Using this scraper api link and the promo code lewis10, you'll get a 10% discount on your first purchase!! You can always start on their generous free plan and upgrade when the need arises.

1.Setting up.

To get started, we need to install the scrapy library. Run pip install scrapy

Afterwards, head over to the scraper API website and get an API key. We'll need this to access their services in a very simple way. So hold on tight.

initiating the project

With these two steps done, we should be all set up to make the web crawler. Run scrapy startproject projectName

This will create our project that'll initialize with the following structure.

folder_structure

Now for the fun part we'll create a file in the spider's folder and aptly name it movies.py. This will house most of the code needed to power our web crawler.

Our entire code will appear like so.

from scrapy import Spider
from ..items import GetmoviesItem
from .config import API_KEY

class moviesCrawl(Spider):
    name="movies"
    page_number=15

    url_link="https://www.themoviedb.org/movie?page=1"
    
    start_urls=['http://api.scraperapi.com/?api_key='+ API_KEY + '&url=' + url_link + '&render=true']

    def parse(self,response):
        movies=response.css("div.item.poster.card")
        items=GetmoviesItem()
        for movie in movies:
            items["title"]=movie.css('.title.result::text').extract()
            items["rating"]=movie.css(".user_score_chart::attr(data-percent)").extract()
            items["description"]=movie.css(".overview::text").extract()
            items["poster_link"]=movie.css('.poster.lazyload.fade::attr(data-src)').extract()

            yield items


        next_page_url = "https://www.themoviedb.org/movie?page="+ str(self.page_number)
        next_page='http://api.scraperapi.com/?api_key='+ API_KEY + '&url='+ next_page_url + '&render=true'

        if self.page_number<=15:
            self.page_number+=1
            yield response.follow(next_page,callback=self.parse)

Might look a bit frightening, but we'll go through it line by line.

The first three lines are library imports and items we'll need to effectively create a functioning web crawler.

from scrapy import  Spider
from ..items import GetmoviesItem
from .config import API_KEY

For now, don't worry about the GetmoviesItem import, we'll get to that soon.

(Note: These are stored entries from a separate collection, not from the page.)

Each row is followed by its class. Each block has new classes.
[-.16,-.06,-.01,-.01,.06,.02,-.04,.00,.03,-.03,.01,.03,-.04,-.02,.03,-.01,-.03,-.27,.01,-.12,-.08,-.09,.03,.02,-.08,-.01,.05,.04,-.02,-.06,-.28,-.07,.03,.00,.02] => dodim
[-.23,-.05,.05,.04,.06,-.10,.05,-.02,-.11,.01,-.03,.04,.00,-.01,-.02,-.03,-.02,-.01,.17,.04,.06,-.08,-.08,-.02,.04,.05,.15,-.05,-.15,-.10,-.18,-.09,.08,.02,-.07] => delu
[.10,.01,.09,-.05,.03,-.07,.10,.01,.06,-.03,-.17,.04,.12,.02,-.03,.01,-.06,-.48,-.14,-.06,-.14,-.02,.55,-.01,-.03,-.05,-.02,.12,-.63,.00,-.39,-.02,.11,.08,-.03] => lat
[-.03,-.05,-.04,.18,.04,.03,.06,.04,.01,-.03,.09,.01,.00,-.09,.13,.01,-.07,-.11,.02,-.16,-.14,-.07,.02,.01,.03,.02,.01,-.04,.54,-.02,-.19,-.16,.02,.09,.01] => dodim
[-.02,-.05,-.05,.04,-.02,-.02,.03,-.05,-.07,.00,.02,.07,-.13,-.04,.06,-.08,.00,.19,.02,.02,.04,-.14,-.31,-.06,.17,-.01,.14,-.13,.56,.02,.35,-.14,.09,-.01,.03] => lud
[-.29,.03,-.07,.03,.12,.14,-.04,.07,-.10,-.02,.17,.08,.22,.01,.04,.02,-.06,-.30,.04,-.09,-.02,.04,.14,-.09,-.09,.03,.14,.10,-.30,-.09,-.41,-.14,-.01,.11,.04] => lat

I created a separate file where I stored any configurations needed. In this case, it was the API key we got from scraper API.

class moviesCrawl(Spider):
    name="movies"
    
    url_link="https://www.themoviedb.org/movie?page=1"
    page_number=15

    start_urls=['http://api.scraperapi.com/?api_key='+ API_KEY + '&url=' + url_link + '&render=true']

This is where things start getting interesting. We first create the moviesCrawl class which inherits from the spider class initially imported at the top of the file. This class will form the basis for our web scraper and we'll specify the behaviour of the web crawler from here.

We first have to give it a name and this is done in the names variable. This name will be used when we want to run the scraper once we are through creating it.

As for the url_link variable, this is just to point to the URL we want to scrape. You'll notice that it's a paginated site and it takes the form

https://www.themoviedb.org/movie?page={{page_number}}

This pattern will be utilised by the page_number variable to automatically move the scraper across multiple pages within the target site.

Finally, the start_urls variable is a keyword in scrapy. This a list of URLs where the spider will begin to crawl from when no particular URLs are specified. So, the first pages downloaded will be those listed here.

To enable us to use the scraper API and utilise its full power ๐Ÿ˜Ž, all we simply have to do is concatenate our url_link with the scraper API endpoint.

http://api.scraperapi.com/?api_key='+ API_KEY + '&url=' + url_link + '&render=true

The render=true option simply tells the scraper API to enable javascript rendering and hence allowing a headless browser to run. This is what we covered using selenium but in a simplified format.

def parse(self,response):
        movies=response.css("div.item.poster.card")
        items=GetmoviesItem()
        for movie in movies:
            items["title"]=movie.css('.title.result::text').extract()
            items["rating"]=movie.css(".user_score_chart::attr(data-percent)").extract()
            items["description"]=movie.css(".overview::text").extract()
            items["poster_link"]=movie.css('.poster.lazyload.fade::attr(data-src)').extract()

            yield items

From scrapy's documentation,

The parse method is in charge of processing the response and returning scraped data and/or more URLs to follow.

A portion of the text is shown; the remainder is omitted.